Russell's own research tracked an increase in homophobic bullying among students in California during the period "the media was saturated with conversations about Prop 8," a proposed state constitutional amendment that would have banned gay marriage. This rise in bullying and harassment during this time was not observed among kids who reported being bullied because of race, ethnicity, religion, or gender, and the trend in homophobic bullying declined once Prop 8 and stigmatizing conversations about gay marriage had faded from the news cycle.

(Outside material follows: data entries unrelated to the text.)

First come named turns, each shown by rows before and after it. For each pair of rows after them, which turns, in which order, take the first row to the second? The first pair is done for you.
turn bem:
[ 1  1 -7 -5 -2  6  0  5  3  8] => [ -1   3   1   3 -12   5   4   0   1  -2]
[ 0  1 15 11 -7 -3 -2 -4  1 -9] => [ 4  2  8  3 17 -2 -5  4  1  6]
[-1  4  8 -7  7  0  0  0 -6  7] => [ -5  -2   4 -10  -5   1  -2   1  -3   8]
turn zap:
[  3   5  14   5  -1 -13  -2   6   0 -12] => [  8   6   2   3   7 -14  -6  11   7  -7]
[  9  13   3   5  15  -1   2  -6  -5 -10] => [ 9 13  3  4 14 -2  2 -7 -5 -9]
[ 6 12 -5  4 13 -3 -1 11  4 -5] => [ 0 12 -2  3 17  5  5  9 -2  1]
turn pezus:
[ -7   6   2  -4 -10  11   6  -1  -9   2] => [ -3  -3  -2 -14  -3   1  -3   6  -6  11]
[ -5  -5   4 -12  21   0  -1   6 -10  21] => [ -1  -7  20  -1  -3 -22  -4  -2 -12  -4]
[ 5  5 -8  5 -6  7  2  0 -1 -4] => [  8  -1 -11  -2  -1   3  -3   5   1   4]

Between the rows of a pair lie 2 to 4 turns.
[15 12  5 -4 22 -8 -6 -3 11  3] => [ 11   8  11   4 -11 -15  -5 -10  13 -15] -> pezus then bem then pezus
[-13 -16  16 -14 -12  -4   1   1  -6   2] => [-15  -6  11  -2 -21   9   9  -4   0  -7] -> zap then pezus then pezus then bem
[ -9  -1 -11  -5   6  13   4   2   2  19] => [ 1  9 11  9 20 -1  9 -8 -6  1] -> bem then pezus then bem then bem
[ 11  -2   6   3  14 -28  -8   9   6 -10] => [  3 -10   4   1 -12 -26 -10   9   8 -15] -> bem then bem
[ 8  1 -3 -3 22 -2 -7  7  3  3] => [ 10   3  -5   7  -2  -7  -8   5  11 -14] -> bem then bem then zap
[  4   3 -12  -4  10   6   5   2  -3  -1] => [ 2  5 -1  0  7  6  9 -3 -9 -5] -> bem then bem then bem then zap
[  3 -14   5  -5  -7 -14  -5  -3  -4  -2] => [ 11  -8   1  -3   7 -17  -7  -1  -1  -1] -> bem then zap
[  3   6  10  -1   4   9   3 -14  -7   8] => [ -1   1  -1  -6  -9  15   1 -10   0  12] -> bem then bem then zap then pezus
[ 3 13  0 10  3  9  8  2  2  8] => [-4 10  4  8 -2 12 10 -2 -2 10] -> bem then zap then bem
[-10   1  -2   2 -14  13   1   1   3  -3] => [-12  -6  -1  -7  -6  12  -2   7   0   8] -> pezus then zap
[ 1 -5 15  0 13 -5  1 -1 -9  3] => [-3 -7  1 -7 12  7  1  3 -4 13] -> zap then pezus then bem
[  2 -11   8  -9  14  -9  -6   7   1   5] => [ 10  -1   7   5   2 -14  -5   2   8 -15] -> pezus then zap
[ 1 -2 22 13 -1 -8  4 -3 -9 -9] => [-11  -9  -2  -4   2  18   3   7  -2  17] -> pezus then bem
[ 5 11 -6 -2 -9  3  8 13  3  3] => [ 6 11  0 -5  5  1  8 13 -2  9] -> bem then bem then pezus then zap
[-8  1 -4 -4  5 18  7  0 -5 10] => [ -8 -10  -1 -13   5   6   0   5  -6  14] -> zap then pezus
[  6  -3  -8 -10  -2  -6  -6  12   4  10] => [ -6  -2   5  -1 -20   3   5   1  -4   0] -> zap then bem
[ 1 -5  6 -5 15 -5 -1  2 -7  8] => [ -6  -9  11  -6   3  -6   1  -1 -10   6] -> zap then pezus then bem then zap
[-11   2  11   0 -17   6   6  -3  -6  -9] => [  2   6 -17  -8   2   7  -4  12   9   5] -> zap then zap then zap
[ -6 -16   3  -1 -21  -5  -3  -3   2 -14] => [ 1  4  7  5 26  8  9 -6 -6 -7] -> bem then pezus
[  5  -8 -17  -8 -10 -11  -6   0   8  11] => [-11 -10  -6 -10  -6   7   5  -6  -6  19] -> zap then zap
[-19 -11  -5  -8 -14  20   3   2  -7  14] => [  9   9   5  18 -11 -13  -2  -5   0 -24] -> zap then zap then zap then bem
[  2  -8  -1 -10  21  -5  -6   6   5  12] => [  4 -10  13  -4   5 -22  -8   1   2  -5] -> zap then pezus then zap
[ -8 -11   8  -3 -15 -16   1  -4   5  -2] => [  7   2   7   2  13 -22   1  -3   6  -5] -> bem then zap
[12 13  2  2 30  2  3  2 -7  0] => [-14 -11   9 -15  -4  15   4   2 -16  13] -> zap then bem then zap
[ -8  -2 -13   2  -5  19   6   2   8   5] => [  3   5 -15  11  -2  11   3   2  15  -7] -> bem then zap then zap then zap
[ -1  -2 -10  -8   3  -1  -3   6   3  14] => [-10   0  -8  -1 -10  10   3   1   1   7] -> bem then pezus
[ -6   0 -11   1   1  12  11  -2   4   3] => [-5 -9  3 -6 12 -2  6  0 -6  8] -> zap then bem then pezus then zap
[  2  -5 -20  -8 -17  -4  -8  10  12  -1] => [  2   0 -22  -3 -17   1  -5   8  13  -4] -> pezus then zap then pezus
[ -5 -15   1 -12   9  -5  -6   9  -4  17] => [ -7  -7  21   0   7  -5   4  -3 -15   3] -> zap then bem then bem
[ -1   2 -23  -2 -15  -5   0   8  15   2] => [-10   3 -19  -6   2  12   8   6   5  17] -> bem then bem then bem then zap
[  2  12   5   9  -1   8  -3  -6   6 -15] => [  4  -3   6  -9  14  -7 -15   2   3   2] -> bem then zap then pezus
[ -2   8 -16  15  -3  17  11  -4  -1   1] => [-4  7 -8 17 -5 17 14 -7 -6 -2] -> bem then zap
[  1  15 -10  11   0  10   7   3   9 -10] => [  1  13 -11   6  15  12   7   4   6   1] -> zap then zap then zap then bem
[  9   7 -21   3  -4   6  -8   8  14   1] => [ -5   6  -9   7 -17  20   4  -1   4  -1] -> zap then bem
[-10   0   4  -2   2  11   6   0   4   0] => [-7  2  3  2 -7  8  5 -1  9 -9] -> pezus then bem then zap then pezus
[  2  13  11  12  10   7  11  -9  -5 -10] => [  2  -6  18  -7  17 -11  -2  -1 -11   5] -> pezus then zap then pezus
[ -4  -4 -17   0 -25   0  -1   6  10   2] => [  8  -3   7  -3  19 -21  -3   7  -4   6] -> bem then bem then zap then pezus
[ 6 16  3  7 13 -3  2  5  3 -6] => [ 1 15  9  8 13  2  6  3 -1 -4] -> zap then zap
[-12  -2  10   2  -1  16   7  -6 -13   0] => [  3 -12  -9  -6 -10 -10 -15   7   5   1] -> pezus then bem then zap then zap
[  9 -14  13   2   6 -18  -7  -4 -13  -3] => [ 19   1  -5  15   3 -11  -6  -3   3 -15] -> pezus then zap then zap
[ 1 -9 -5 -8 -8 -6 -6  4  5  2] => [ 8  2  4 -1 15 -9 -2  1  0 -3] -> bem then bem
[ -3   4 -12 -11   9  14   7   6  -5  16] => [  9  -3   8  -5  -8 -24  -3   3  -5  -7] -> pezus then bem
[  8  15  -3  15   4   3   4  -1   8 -13] => [ 4 15 -3 12 11 13  8 -1  5 -5] -> zap then zap
[  2   1 -22  -1 -12   8  -3   3  12   2] => [ -4  10  -4  10 -14  15   9  -9   1  -9] -> zap then bem
[ 13  -4 -14 -14   6 -19 -15  18  13  -1] => [-15  -6  10 -19  15  15   8   6 -13  17] -> zap then zap
[  5  11 -22  -1   8   2  -5   8  14   6] => [ -9   7 -19  -2  -8  17   2   4  10  10] -> bem then pezus then zap
[-13   3  -6   4 -14  20   4   0   6  -8] => [ -3  12   5  14   1  10   6  -6   2 -18] -> bem then zap
[ 15   4 -10  -1  11 -23 -17   1  11  -3] => [-14  -6  11 -13  16   7   0  -7 -14  19] -> zap then zap then zap then bem
[-6  0 -8 -7  4 18  0  4  5 11] => [-2 12  8  8  8 14  9 -5 -1 -5] -> bem then bem
[  0  -1   1   4 -22 -13  -3  -7   8 -11] => [  3  -9  11  -5  -4 -24  -5  -3  -2  -1] -> bem then bem then zap then pezus
[  2  -3   6   3 -34 -17  -3  -1  -3 -10] => [ -3   9 -24  -1 -16  22   7   4   5  11] -> zap then zap then bem then pezus
[ -3 -10  -7   5 -24   2  -2   0   8  -5] => [ -2 -15 -14  -4 -14   1  -8   8  10   5] -> pezus then pezus
[ -7 -15   2  -4 -25  -5  -5  -1  -1  -2] => [-2 10 -3  8 12 22 10 -6 -2  1] -> zap then bem then pezus
[-1 -3 -6 -4 16 10  0  4 -1 11] => [ -3 -13   9  -8   7  -4  -4   3  -7   8] -> zap then pezus
[-12  -1   6   5 -13  18   0  -6 -11   3] => [ -3   6  16  14  -5   2  -2  -9 -12 -10] -> bem then zap
[  0 -12  -7 -12   0  12  -6   4  -1  19] => [ -6  -1   9   6 -14  18   7 -11  -7  -2] -> bem then pezus then bem
[ -1  -5   3  -7   0  -1   1   6 -12  15] => [ -6  -4   3  -3  -9   6   6   2 -12  12] -> bem then pezus
[ -3 -16 -14   0 -14  -5  -9   5   5  14] => [ -7 -14  -2   6 -24  -8  -5  -1  -1   3] -> zap then pezus
[  8  -5   7 -10  21 -17  -7   5  -5   9] => [-4 10  5  3 21 16 12 -4 -8  6] -> pezus then pezus
[  9   9   6   6   4 -18  -4  10   4  -1] => [  3   3   1   2 -13 -17  -7  11   7   0] -> bem then bem
[-4  6 -7  2  9 20  4  2  1  7] => [-3  2  7 -1 17 12  5 -1 -7  7] -> zap then bem then zap then bem
[ -5  -6   0   2 -35  -8   5 -10   6 -10] => [ -8  12   0  11  -8  19  21 -17   0  -5] -> pezus then bem
[ 4 21 -1  5 13  9  3  4 -4  2] => [  0   2  -9  -7 -20  -6 -10  11   5   3] -> pezus then pezus then bem then bem
[-12  -5   4  -6  -6  18  11   0 -11   5] => [ -9 -14   9  -9 -17  -1   3   2 -11   1] -> bem then pezus then bem
[  0   0 -20  -6  -2   9  -2   7   6   7] => [ -1   7  12   9  -5  -1   7  -9  -8 -15] -> zap then zap then bem then zap
[  3  -7   9 -11  -7  -7  -7  -5  -3  -1] => [10 -2  1 -6 -6 -9 -9 -4  5 -7] -> zap then bem then zap then bem
[-4 13 12  8 22 13 10 -9 -8  0] => [  8  12  13  15   4 -13   0  -9   1 -20] -> zap then zap
[ -3 -11  -2  10 -25  -5  -2  -1  -6  -8] => [ -1   4  -1  22 -12   6   7  -6  -6 -14] -> pezus then bem then zap
[ 9  2 -5  7 -9 12  9 -6 -2 -8] => [  9 -12   7  -2  -9  -9   0  -3  -8  -4] -> pezus then zap then pezus then bem
[  3   1 -14  -6  10   6  -2   5   2   9] => [  9  -2 -12  -6   7  -8  -8   6   4   3] -> pezus then zap
[ 10   9 -16   4  20  10   7   2   3   6] => [ -8 -20   3 -12 -15  -4   2   2  -8  10] -> zap then pezus then zap then bem
[  3   4  -3   6 -14  -3  -4  -4   4  -4] => [ 4 12 -4  9  2  6  2 -7  2 -2] -> zap then zap then bem then bem
[  1 -11 -30 -20   3   1 -11  17  14  22] => [  9 -10  17 -14  28 -30  -8   7 -10   8] -> zap then pezus then bem then bem
[-10  -4 -12  -4 -15  13   9   2   3   3] => [ 0  7 -6  0 19 11 12  1 -2  5] -> bem then bem
[ 2 10  7  4 13 10 14 -6 -4 -8] => [  8 -11   3 -10  -4 -18  -6   5   3  -6] -> bem then pezus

Other research showed a dramatic increase in race and religious-based bullying in the weeks leading up to the 2016 presidential election and then fell off in the first week of November. "For those who remember, a big part of what was happening during that time was the presidential candidate Trump making really explicit statements about Mexican immigrants being a danger to the United States and Muslim people being a danger to the United States," Russel explained.

"Peer regulation is a thing we learn to do during adolescence. And one of the things we learn to do is demarcate our social groups and our values. And we model that on what the adults in our world are doing — especially our parents, but also the adults closest to us and adults that are a role model on TV, or on Twitter, or Instagram, or whatever," he said.

That some of the bullying being reported by Alberta teachers is related to climate change science is both interesting and worrisome, Russell said, because unlike other reasons kids are bullied, there are no obvious physical or social indicators.

"It's interesting, because it implies that there's discourse. That people are talking about climate change," he said. "You would only know, I guess, because there's a conversation about it. And the conversation would be enough to promote, to prompt some kids to be empowered to bully others."

If climate change, or the veracity of climate change, are the subject of heated political debate  — as has been the case in Alberta  — it's not surprising it would emerge in aggressive behaviour in classrooms, Russell said, but it is concerning. 

"Schools need to be a place where kids can explore and try out and discern their values and their ideas and their goals for themselves. And so something like climate change, the idea that has now become so politicized that there is a right and a wrong for kids, enough that they would bully each other, it is sobering."

Teachers ask for action

Schilling said teachers are asking for increased funding to support students and to alleviate chronic understaffing. Staff also was want training in de-escalating aggressive behaviour and improved school board policies that address the issue of aggression "through consistent and fair discipline that is supported by the school division senior leaders and by school boards."

"Our students and staff deserve to learn and work in a safe space in all of our schools across this province. Our research is clear that government and school boards must act swiftly to address these issues," Schilling said.